I know that I've mentioned him before, but I'll repeat his name: Edward Bernays. Who is Edward Bernays? He's a psychologist who isn't that well known, though he should be, given his body of work. However, his uncle is known to almost everyone: Sigmund Freud.

Mr. Bernays' work dealt with using the mass media to influence and manipulate the masses. When Bernays was doing his work, radio was the first, instant mass medium, and businesses wanted to harness its power. Bernays showed them how.

He was responsible for the ad campaigns that got women smoking. Before that, it was mostly men who smoked. The tobacco companies, like all companies, wanted to increase their customer base; getting women in the fold would effectively DOUBLE their number of customers overnight-wow! Guess what ruse Bernays came up with to entice women to smoke cigarettes: liberation! They told women that, if they smoked, then they'd be liberated-wow...

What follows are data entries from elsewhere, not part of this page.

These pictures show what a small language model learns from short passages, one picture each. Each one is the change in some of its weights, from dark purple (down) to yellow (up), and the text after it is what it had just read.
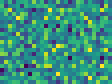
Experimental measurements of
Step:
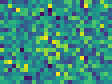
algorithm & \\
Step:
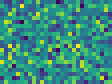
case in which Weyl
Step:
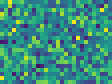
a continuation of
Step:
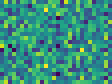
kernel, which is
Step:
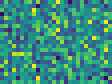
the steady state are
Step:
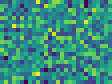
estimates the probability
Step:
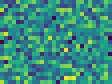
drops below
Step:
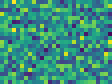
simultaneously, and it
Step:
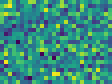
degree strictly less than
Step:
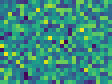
by one of
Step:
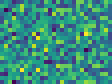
events in the
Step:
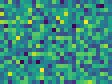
polarized Gaussian beams
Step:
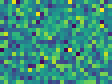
After this is
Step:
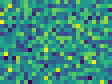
be a kernel,
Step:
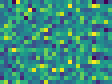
combined H1 and
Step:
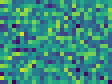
for the calculation of
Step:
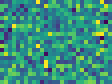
line the order parameter
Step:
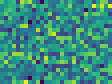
the desired conclusion follows
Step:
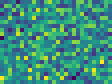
as opposed to
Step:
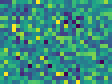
over the limited range
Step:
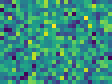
infeasible to
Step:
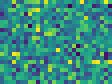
history over the
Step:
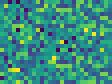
these first integrals is
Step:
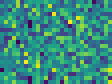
large contribution from the
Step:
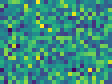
which is well
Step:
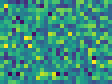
Of course,
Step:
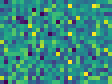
$v$ is
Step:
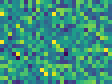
\AA$. The
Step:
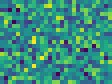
and combined with the
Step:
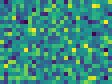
$n$ in
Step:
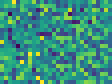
Then, the zero
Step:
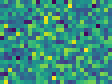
differences to be
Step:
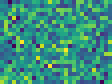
which have been applied
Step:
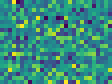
the parameter posterior,
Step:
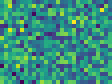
a solution to
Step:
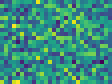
in the classical
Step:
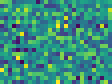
for the additive group
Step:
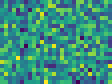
is obtained by
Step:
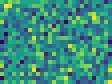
have a minimal generating
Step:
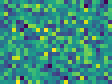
discussion. We also
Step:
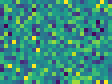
formulations are
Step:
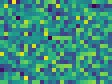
Contract Human
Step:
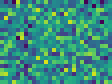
of these estimates,
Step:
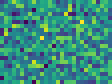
Additionally, for all
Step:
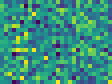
\text{ for
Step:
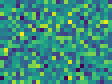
and neglect all
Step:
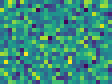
solution to these
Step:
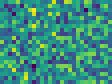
operator defined by
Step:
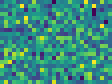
various models used in
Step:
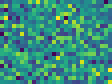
In this case,
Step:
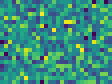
numerical semigroup
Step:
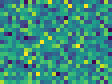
% \nonumber \\
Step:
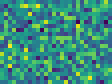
physics. Recall from
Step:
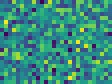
and classical histories
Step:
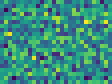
signal and background events
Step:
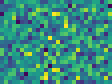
easily deduced from
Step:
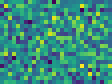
is less than
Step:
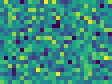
Russian Foundation
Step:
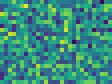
laid out in
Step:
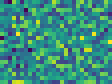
the aspects relevant to
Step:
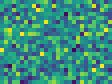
a holomorphic function in
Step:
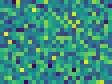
users who,
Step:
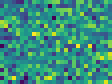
arrives at the
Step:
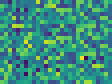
the distribution of its
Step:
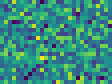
their strength and
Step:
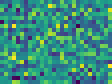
is for a
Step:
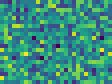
the above equation
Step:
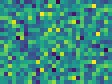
of star-forming
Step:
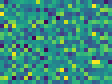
GS iteration and
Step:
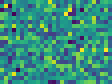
not, there is
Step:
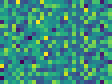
paper is a
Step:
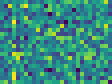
the mixture density.
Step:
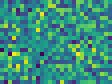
is any maximum
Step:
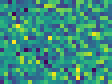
the phonon
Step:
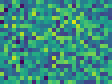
in a different
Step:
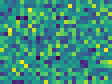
j$, that the
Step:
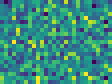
$C$ has
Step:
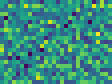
these topics.
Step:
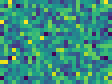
Note that since
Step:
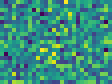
the bound $2
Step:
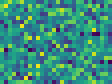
Hamming weight
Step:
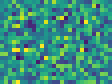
using deep learning for
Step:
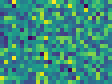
succeeded in
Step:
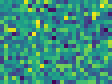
Note added in
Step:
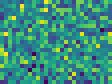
limitations of determining
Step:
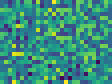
the complicated relations among
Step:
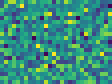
approach then allows for
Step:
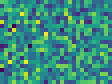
control of the form
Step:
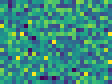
does not vanish
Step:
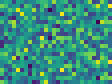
Our ability to
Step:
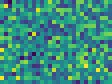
that this exactly happens
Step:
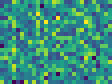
correspondence between the various
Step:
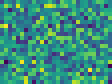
is perhaps
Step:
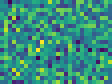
which the potential is
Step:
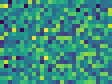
observations reveal that following
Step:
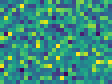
if we merely
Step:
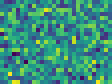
path without the final
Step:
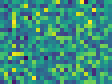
the stability coefficient
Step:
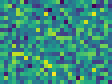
the Theoretical Physics
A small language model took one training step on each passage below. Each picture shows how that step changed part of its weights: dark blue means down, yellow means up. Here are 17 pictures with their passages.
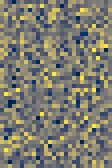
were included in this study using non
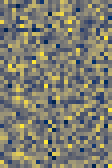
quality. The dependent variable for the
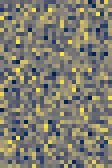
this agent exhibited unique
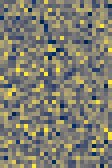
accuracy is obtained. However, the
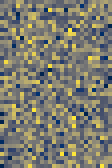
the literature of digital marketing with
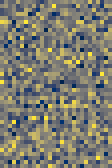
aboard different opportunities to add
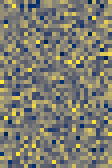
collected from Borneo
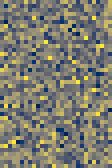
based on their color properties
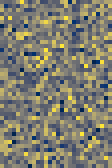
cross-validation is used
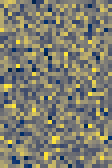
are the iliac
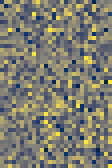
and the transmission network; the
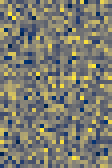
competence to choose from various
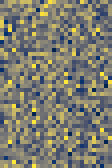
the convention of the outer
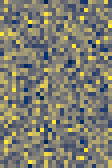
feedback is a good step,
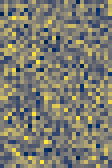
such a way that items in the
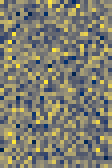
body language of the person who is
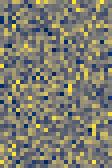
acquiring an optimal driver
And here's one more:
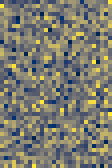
observed in the formation of terms from
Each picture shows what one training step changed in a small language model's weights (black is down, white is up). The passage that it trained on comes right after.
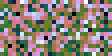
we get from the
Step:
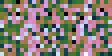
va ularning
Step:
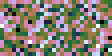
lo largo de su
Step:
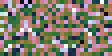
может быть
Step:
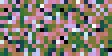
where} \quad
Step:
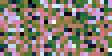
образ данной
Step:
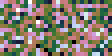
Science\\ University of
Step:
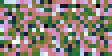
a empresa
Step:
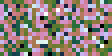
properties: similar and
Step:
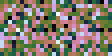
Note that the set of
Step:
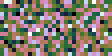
afectos al ser
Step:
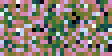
for weak approximations and
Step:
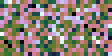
but uses some methods
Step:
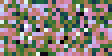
fields along $L.$
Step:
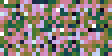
of the problems and
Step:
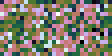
the characteristic polynomial of
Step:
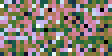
we suppose that the
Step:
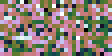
transfer. It can
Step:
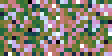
wekt helaas
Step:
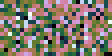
controlled FDR
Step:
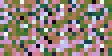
травы, как
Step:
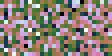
cette langue.
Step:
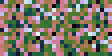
is easy to give explicit
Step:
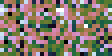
who also proved it
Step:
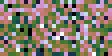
of Forming a
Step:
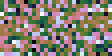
exists \(h\in
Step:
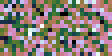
se estende
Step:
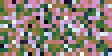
+ w,$$ where
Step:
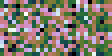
in fact a linear result
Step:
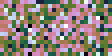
réponses de
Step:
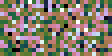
Puig's argument
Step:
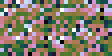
was constructed can be
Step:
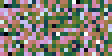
strong law results for
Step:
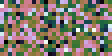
that there is no
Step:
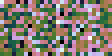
analysis on manifolds.
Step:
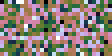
Results: the
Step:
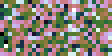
e, b q /
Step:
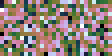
a qualquer
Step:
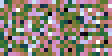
va iqlim
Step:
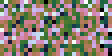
obtain the stability conditions
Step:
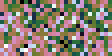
der Module
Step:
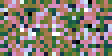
and three monitors
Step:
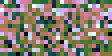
families over the open
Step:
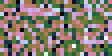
have any cluster
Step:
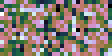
the transverse directions
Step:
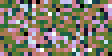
thresholds do
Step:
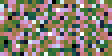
written as:
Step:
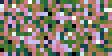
prove only that ${\bf
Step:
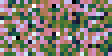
symmetrization, and
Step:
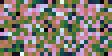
beginning of the
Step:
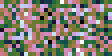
to school and
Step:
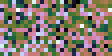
Proof.} Similarly
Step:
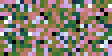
between two solutions of
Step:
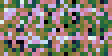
this end, it is
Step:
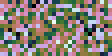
ценности в
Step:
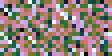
individus porteurs
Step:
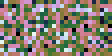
points is given in Proposition
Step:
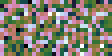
function $\phi_{\hat
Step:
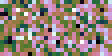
esa bu —
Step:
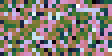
the rank-set of
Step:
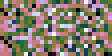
dengan produk
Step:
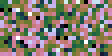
dan tidak
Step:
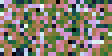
one vector ${\bf
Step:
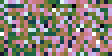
a common point.
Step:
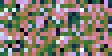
We identify the
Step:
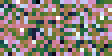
f$. As an example
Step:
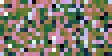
full responsibility for
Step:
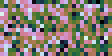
yielding a linear system
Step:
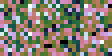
real solutions on positive
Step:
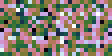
inequality, it can be
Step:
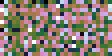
At this stage
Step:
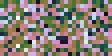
saturated with
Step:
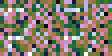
entered to
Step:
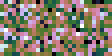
$C^*$ algebra

I remember seeing a Google video series on Mr. Bernays; I watched a portion of Part I. There are four parts, and each is approximately an hour in length. I'd encourage all of you to watch them, so you can be better educated about marketers and their tricks...

MarkyMark

MarkyMark said...

Ladies,

I found a video about Edward Bernays, and I just featured it in one of my posts. It's about Ed Bernays and women's liberation-interesting stuff! This video is only a few minutes long, so it won't take long to view it. Over the coming days and weeks, I'm going to be doing a SERIES on Mr. Bernays, and his impact on our lives. Thank you, and have a great night... :)

MarkyMark

MarkyMark said...

Ladies,

I remembered where to find those videos I mentioned above, and I'll post a link here now. The four part series is appropriately titled: "Century of the Self". You'll actually find a plethora of links on this page, so you'll need to scroll down some. The links are below a book cover that says, "Propaganda for Sheeple", and they're above a picture of the WTC disintegrating on 9/11. Check out all the videos, as they are quite educational. Thank you, and good night...

MarkyMark

Karen said...

OK I have to admit this reminds me of something kind of silly I did. :) Well I wanted to get my newborn something for Christmas...not because she needed anything or, for that matter, would even notice if she did get anything, but because it just seemed like the thing to do to give her a gift on Christmas and for some weird reason I would feel guilty if I didn't. Well it was hard to think of something seeing as how she didn't need anything, so I considered how she didn't really like cold baby wipes so we got her this expensive baby wipes warmer. It is just the dumbest thing ever! This thing plugs into the wall and takes a full 3 hours to warm up the wipes, so you can't ever unplug it. Then when they are luke-warm, you take one out and half a second later it is cold again! I don't know who thought of this thing...but I'm sure they are sitting pretty. Too bad my baby's not...she can't really tell the difference!